Beer Names

Since I’ve been in the mood to make creative old fashioned beers lately, I have been thinking about how to name my farmhouse ales.  The way I think of farmhouse beers is that before the industrial revolution, beer was made on farms for the family and the hired help to slake the thirst and fortify the body during the hard work that was required to run a farm.  These beers were really just safe water and were not meant for discussing or evaluating.  Would these beers have names?  Probably not.  Maybe they would be designated light, medium, and heavy, but that would have been about the extent of any form of name.  So, should I name my farmhouse ales?

To name a batch of beer.  It is a tumultuous experience for me.  Is it good enough for a name?  Does it deserve a name?  Is that too gross for a name?  Does the name sound mean-spirited or juvenile?  Do I have to explain the meaning of priapism to the audience?  Has the name that pops into my head already been used by me or someone else?  See what I mean?

So often I feel that beer names need to be bold and powerful. I feel they need to be assertive and full of dread.  I usually think they need to convey the “sinful” nature of alcohol and perhaps be named after an AC/DC song.  Often I think they need to be reflective of their alcohol content, therefore assigning the  obscene and cruel names only for the most robust and potent beers.  No one wants to name a light and refreshing, low alcohol blonde ale, Blood of the Innocent.  But if one came across such a name on a bottle of rich, deep-red, 10% ABV strong ale with enough hops to rip out your tongue and spit it back in your face, you might accept that name.  As horrible and tragic the image it conveys may be.

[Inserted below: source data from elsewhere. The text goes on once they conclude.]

Below is a small trained network, with its code and all its weights. Each question gives an input and a class and asks what happens when units are switched off, that is, made to give their printed mean instead of their output.

import numpy as np


def w(rows, s, z=0):
    codes = np.array(rows[::2]) - 128.0
    scale = np.full(codes.shape[1], s)
    scale[-1] = z or s
    return codes * scale


def norm(h):
    return h / np.sqrt((h * h).mean(-1, keepdims=True) + 1e-5)


def f(y):
    return y / 2 * (1 + np.tanh(0.7978845608 * (y + 0.044715 * y**3)))


def log_softmax(a):
    a = a - a.max(-1, keepdims=True)
    return a - np.log(np.exp(a).sum(-1, keepdims=True))


def net(x, mask):
    res = np.array(x, float).reshape(1, 3) / 4 @ E
    u = 0
    for l in range(3):
        y = f(norm(res) @ A[l][:, :-1].T + A[l][:, -1])
        res = res + np.where(mask[u : u + 7], y, B[l][:, -1]) @ B[l][:, :-1]
        u += 7
    return log_softmax(norm(res)[-1] @ U[:, :-1].T + U[:, -1])


A, B = {}, {}
E = w([
[64,82,120,159,61,72,124,82,193],'x0',
[94,159,166,98,163,58,80,254,74],'x1',
[78,97,139,62,181,180,51,73,224],'x2',
],0.0093)
A[0] = w([
[208,113,4,215,66,167,186,88,98,128],'L0N1',
[136,121,117,179,14,108,144,183,142,95],'L0N2',
[185,83,125,89,222,168,65,106,96,21],'L0N3',
[253,136,117,150,142,179,173,159,84,15],'L0N4',
[113,173,113,92,210,88,50,134,113,102],'L0N5',
[111,117,117,48,87,248,103,26,109,2],'L0N6',
[156,129,197,121,138,25,66,82,149,109],'L0N7',
],0.0064,0.0021)
B[0] = w([
[67,101,183,27,224,69,204,130,211,254],'L0N1',
[84,199,91,191,159,120,119,133,148,195],'L0N2',
[99,148,101,160,231,136,145,174,157,190],'L0N3',
[182,21,188,86,133,213,86,77,155,203],'L0N4',
[66,113,146,160,119,205,233,94,183,198],'L0N5',
[153,215,45,157,52,127,97,168,2,249],'L0N6',
[129,123,48,105,134,57,159,157,80,163],'L0N7',
],0.0075,0.0045)
A[1] = w([
[215,2,125,37,108,98,140,118,107,14],'L1N1',
[76,156,125,56,157,118,21,142,153,92],'L1N2',
[247,215,132,144,166,208,100,92,114,4],'L1N3',
[68,128,132,110,117,102,99,78,141,65],'L1N4',
[154,109,107,98,164,170,138,113,180,130],'L1N5',
[163,83,204,150,105,160,149,181,27,70],'L1N6',
[119,122,100,80,110,168,63,152,27,205],'L1N7',
],0.0085,0.0026)
B[1] = w([
[129,220,156,84,231,166,120,170,155,157],'L1N1',
[157,140,151,103,160,94,178,62,126,217],'L1N2',
[2,167,39,115,113,34,168,54,97,255],'L1N3',
[163,144,143,128,129,117,146,145,182,199],'L1N4',
[104,123,135,155,117,106,86,177,31,224],'L1N5',
[74,133,132,146,49,228,63,119,207,220],'L1N6',
[129,65,97,141,81,166,167,121,171,227],'L1N7',
],0.0093,0.0044)
A[2] = w([
[194,127,51,132,45,182,30,47,192,104],'L2N1',
[152,179,214,90,242,153,141,174,43,21],'L2N2',
[110,161,147,117,94,174,19,157,144,121],'L2N3',
[111,135,195,71,167,254,147,176,59,253],'L2N4',
[109,136,107,234,71,48,93,184,51,43],'L2N5',
[120,97,179,82,147,41,117,70,152,137],'L2N6',
[110,92,104,137,55,69,74,120,154,124],'L2N7',
],0.0084,0.0028)
B[2] = w([
[178,91,163,154,111,135,74,254,72,211],'L2N1',
[193,189,137,94,178,175,139,76,145,191],'L2N2',
[104,80,86,195,87,39,200,156,101,166],'L2N3',
[234,78,159,129,103,122,119,131,117,253],'L2N4',
[141,173,135,101,198,151,6,94,144,188],'L2N5',
[85,115,93,207,54,129,164,134,120,219],'L2N6',
[189,160,192,62,182,181,149,122,97,198],'L2N7',
],0.0091,0.0066)
U = w([
[234,121,179,72,250,204,179,113,118,124],'0',
[181,81,158,185,48,171,80,210,88,233],'1',
[50,132,149,154,119,64,207,97,201,200],'2',
[83,216,138,151,194,92,13,154,127,69],'3',
[58,149,6,102,154,171,112,87,29,1],'4',
],0.014,0.0023)

Each question gives the input, the list of numbers given to net, and the class t.
The units are the neurons (one row each of A and B). Each row of codes is followed by its name. A weight is (code - 128) times the scale printed after its matrix; where a second scale follows, it is the last column's (A, B and U).
mask holds one flag per neuron, layer by layer. A switched-off neuron (its flag False) gives its mean, the last column of its row in B, instead of its output. The means were averaged over made-up inputs and are rounded, as every weight is.
A unit's drop is (log p(t) with every unit on - log p(t) with that unit switched off) / (log p(t) with every unit on - log p(t) with every unit switched off).
The circuit of an input: a set's keep is (log p(t) with only the set's units on - log p(t) with every unit switched off) / (log p(t) with every unit on - log p(t) with every unit switched off). Starting from the 12 units with the biggest drops (on a tie, the unit counted first), units are removed one at a time, each time the one whose removal leaves the highest keep (on an exact tie, the one counted first), for as long as the keep stays at least 0.8.
units of the circuit, in order: the units of the circuit, biggest drop first
most important unit: the unit with the biggest drop
top k neurons: the k neurons with the biggest drops, biggest first
top k neurons in layer l: the k neurons of layer l with the biggest drops, biggest first
drop when u is switched off: that unit's drop, to one decimal
input [-1,-3,2], class 4: most important unit	L1N3
input [2,6,-8], class 3: top 2 neurons	[L2N5 L0N2]
input [4,0,2], class 1: top 3 neurons	[L0N1 L1N3 L2N1]
input [5,7,1], class 2: top 3 neurons	[L0N6 L1N5 L1N2]
input [0,0,-7], class 0: units of the circuit, in order	[L0N1 L1N3]
input [0,3,4], class 0: top 2 neurons	[L1N3 L0N5]
input [-3,8,-2], class 1: top 2 neurons	[L1N6 L0N1]
input [-5,-7,3], class 4: top 2 neurons	[L1N3 L0N6]
input [1,-2,2], class 1: top 2 neurons	[L2N1 L1N7]
input [-1,3,1], class 0: top 2 neurons in layer 1	[L1N6 L1N3]
input [0,-4,2], class 4: top 3 neurons	[L0N6 L1N3 L1N6]
input [5,-6,1], class 1: top 3 neurons	[L1N3 L2N1 L0N6]
input [-7,1,-3], class 1: top 2 neurons	[L1N6 L0N1]
input [-6,-8,5], class 4: units of the circuit, in order	[L1N3]
input [1,6,4], class 2: top 2 neurons in layer 2	[L2N6 L2N7]
input [-2,-8,3], class 4: top 2 neurons	[L0N6 L1N3]
input [-4,-6,1], class 4: top 2 neurons	[L0N6 L1N3]
input [1,0,1], class 1: top 2 neurons	[L0N1 L1N7]
input [-3,-8,4], class 4: drop when L1N3 is switched off	0.5
input [6,-4,3], class 1: drop when L2N1 is switched off	0.2
input [7,-5,6], class 1: most important unit	L2N1
input [1,-1,7], class 1: drop when L0N4 is switched off	0.0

Occasionally, something during the brew day will influence the name as it did during the brewing of a recent English IPA.  While I was setting up the propane tank and burner, there was a red-tailed hawk circling overhead.  Once I placed the full kettle on the burner, the hawk circled closer then soared off over the trees.  I thought that “Soaring Hawk IPA” would be a good name and it stuck.

Usually, I think of a style or a flavor of beer to brew and while I am brewing it, I reflect on the flavors that will (hopefully) be present, and start formulating a name.  At bottling time, I take the final gravity reading and taste the sample in the thief so I have a sense of what the final carbonated beer will taste like.  Then I can start really deciding on a name.  Once the beer is conditioned I will choose from several names that have been bouncing around in my head since bottling day and once and for all give it a name. 

If nothing comes to mind while having a bottle or two, then I start to get worried that I am not respecting my creation enough.  I have had this happen on two occasions.  One batch was a Belgian pale ale that was quite good and refreshing, but it just didn’t get a name.  The other was an English pale ale that was just simply too boring to give a name.  I really didn’t even like the taste of the beer all that much.  I did drink every last bottle, mind you, but it never got a name.

So, is it okay to have a beer that is simply named, Batch 43 or should I really try to give every one a name?  I know that when I reach the fiftieth batch it is going to be called Batch 50 because that is a milestone.   Can I reuse names?  Is it silly to name a batch Old Man Scratch II?  Should I use the software terminology and use version numbers?  Soaring Hawk IPA v. 2.0 doesn’t sound all that cool to me.  See what I mean about beer names?